Background: Lacrimal gland tumors are a rare and heterogeneous group of neoplasms, representing a significant diagnostic and therapeutic challenge. Regional data, particularly from Southeast Asia, is sparse. This study aims to define the clinicopathological spectrum, radiological features, and management strategies for lacrimal gland tumors at a major tertiary referral center in Indonesia.
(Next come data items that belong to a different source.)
Each wall is flat, endless, passes through zero and stands at right angles to its row. A trip goes straight from one point to another. Which walls does it cross, in order?
In the rows, 128 means zero.

Walls:
(1): [ 93  68 168]
(2): [103 120 222]
(3): [183 172 164]
(4): [167  87 174]
(5): [101  63  84]
Trips:
[200  47  96] to [ 91 127 204] -> 2, 3, 5
[165 138 116] to [113 131 152] -> 2, 1
[128 134 102] to [114 152 114] -> 5
[129 156 186] to [ 78 200 126] -> 1, 4
[185  86 163] to [126 131 103] -> 5, 2, 1, 3, 4
[151 148 144] to [136 205 110] -> 4, 2
[192 140 110] to [202 100 138] -> none
[ 77 145 126] to [120  97  98] -> 2
[138 159 140] to [178 108 157] -> 4, 1

Walls:
(1): [107  66 102 168 117  94 166 115  72]
(2): [126  73 201 184 100 143 119 181  89]
(3): [148 134 131 136 173  94  92 146 117]
(4): [117  89 133 142 115 197 117 151 143]
(5): [111 139 151 133 154 105 120  96 139]
(6): [122  77 145 161  98 158 119 140 143]
(7): [ 69 129 115 164 136 143  86 159 115]
(8): [130  86  97 138 151 118 120 115 161]
Trips:
[144 157  51  69 116  95 153 109  87] to [157 105 158 135 128 117 145 163  91] -> 3, 2, 6, 4
[148 216  94 114 150 112 158 121  94] to [189 183 169 144 139 121 202 111 122] -> 3
[110  75  84  98 193  94  76 115  85] to [121 140 133  86  81  58 141 118  90] -> 7, 8, 3
[146 217 158  99 111 106 169 113 160] to [134 148 152 145 157  56 126 111  56] -> 3, 1, 2

Walls:
(1): [148 126 148 127  66  72 108  89 129 160  86 149  84  63]
(2): [ 81  66 105 104 218 132 105 117 162 157 143  68 130 148]
(3): [119 175 135 121 155 111 183 138 146  81 135 100 114 243]
(4): [173 117 137 161 138 166 101 141  83 110 122 196 196 110]
(5): [ 98 107 114  99 120 108 135 116 115 148 103 164 149  94]
(6): [ 83 135  84 171 129 137 163 175  56 164 111 114 154 150]
(7): [117 120 111 195 156 178  91 138 170 155 139  89 102  65]
(8): [177 182 137  45 125 119 133 238 194 232  88 142 129 160]
(9): [150 187 128 122 143  87 131 171 116 167 186  67 109 133]
Trips:
[ 96 120  75 103 146 115 195 183 180  77  68 138  63 194] to [170  80 112 148 179 128 142 161 130 172 159  71  50 182] -> 9, 7
[139 116 135 142 133 149 100  87 177 157  87 160  68 176] to [148 120 131 104 129 123 172 126 155 111  99 145 124 151] -> 7, 2, 5, 1

Walls:
(1): [144 144  71 169 167 146 136 114 117 117 147 163 141  75 168 105 155 163
 139 175 130 249  68 197 125 122 149  75 151 163 165 168]
(2): [ 78 116 124  84 153 130 113 164 126 102  98 108 153 103 138  75 128 163
 136 120 164 146  67  70  89 114 108 102 105 151 148  96]
(3): [180 138 121 159 147 116 144  83 128 105 118 112 138 168 163 135 141 142
 148 104  79 101 134 138 150 103 161 142 156 188 129 115]
(4): [113 118 124 128 118  89  59 183 185  45 150 104 162  86  97 156  87 151
 104  89 139 163 185 122 180 122 187 117  85 111 171 127]
(5): [131 120  56  74 198 126 112 115 125 174  70 120 120 171 166 113 102 127
 111 146 119 110 110 105 112  99 168 143 137 180  92  96]
(6): [131 121 111  37 100 115 140  92 147 109 167 113  84 120 137 114 116 136
 113 142 114 108 160 131 101 116 137  55 139 135 156 135]
(7): [125 133  65 149  85 179 153 144 127 131 136 128 123 117  50 192 228 149
 104 117 143 118  88 136 137 166 160  72 129  81 129 120]
(8): [ 42  97 120 132 113 104 144 152 168 127 114 131  61 154 103 203 126 173
 159  80  75 119 154  90  99  81 113 107 126  80 140  72]
Trips:
[ 35 162 154  68 118 145  90  96 111 115 134 123 132 192 130 106 133  98
  93  83 105 211 132 135 138  96 133 185 140  89 155  71] to [167 175  91 182 158 158 179 176 126 134  75 118 118 122 118 157 140 124
  47 103 205  92 142 163  94 100  89 101  92 137  84 128] -> 7, 4, 8, 2
[142 155 144  58 142 128  85 126  77 144  95 112 106  88 152 122 151  88
 159 135  89 126 137  71  76 112 147 108 158  93 133 141] to [127 166 167  62 121 120  71  70  91 158  72 134 142 125 133 137 126 153
 138 145  87 157  94  99 171 106  70 117 108 134 144 189] -> 8, 1
[ 99 168 100 146 139  95 101 128 140 125 121 152 130 104 124 166 112 137
 139 172 170 124  78 161 113  69 112 107 142 148 109 161] to [ 79 171 138 119 122 126 120 168  91 183 114 113 143  70 119 101 139 128
  97 130 168 150 144  81 114  76 143 132 102 118 137 192] -> 4, 7, 5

Methods: A retrospective, cross-sectional analysis was conducted on all patients with histopathologically confirmed lacrimal gland tumors treated between January 2019 and June 2024. Data extracted from medical records included demographics, detailed clinical presentations (visual acuity, proptosis, pain scores), radiological findings from computed tomography (CT) and magnetic resonance imaging (MRI), definitive histopathological diagnoses with immunohistochemical profiles, and treatment modalities with short-term outcomes. Descriptive statistics and comparative analyses were performed.

Results: A total of 35 patients (19 male, 16 female; mean age 48.2 ± 16.5 years) were included. Non-epithelial lesions (88.6%) were more common than epithelial tumors (11.4%). The most prevalent diagnosis was idiopathic orbital inflammation (IOI) (n=12, 34.3%), followed by lymphoproliferative disorders (n=11, 31.4%). Adenoid cystic carcinoma (ACC) was the most frequent malignant epithelial tumor (n=3, 8.6%). Superior eyelid edema was the hallmark of non-epithelial lesions (83.9%), whereas proptosis (mean 6.2mm) and severe pain (mean VAS 7.3/10) were characteristic of ACC. Radiological findings were highly correlative, with IOI showing diffuse gland enhancement and ACC demonstrating bone erosion and perineural invasion. Management was tailored to histology, with corticosteroids for IOI, radiotherapy for lymphomas, and radical surgery for ACC.

Conclusion: In this Indonesian cohort, lacrimal gland tumors are predominantly non-epithelial, with inflammatory and lymphoproliferative conditions being most common. A high index of suspicion for malignancy, particularly ACC, is warranted in patients presenting with pain and proptosis. Integrating clinical, radiological, and pathological data is paramount for accurate diagnosis and effective management.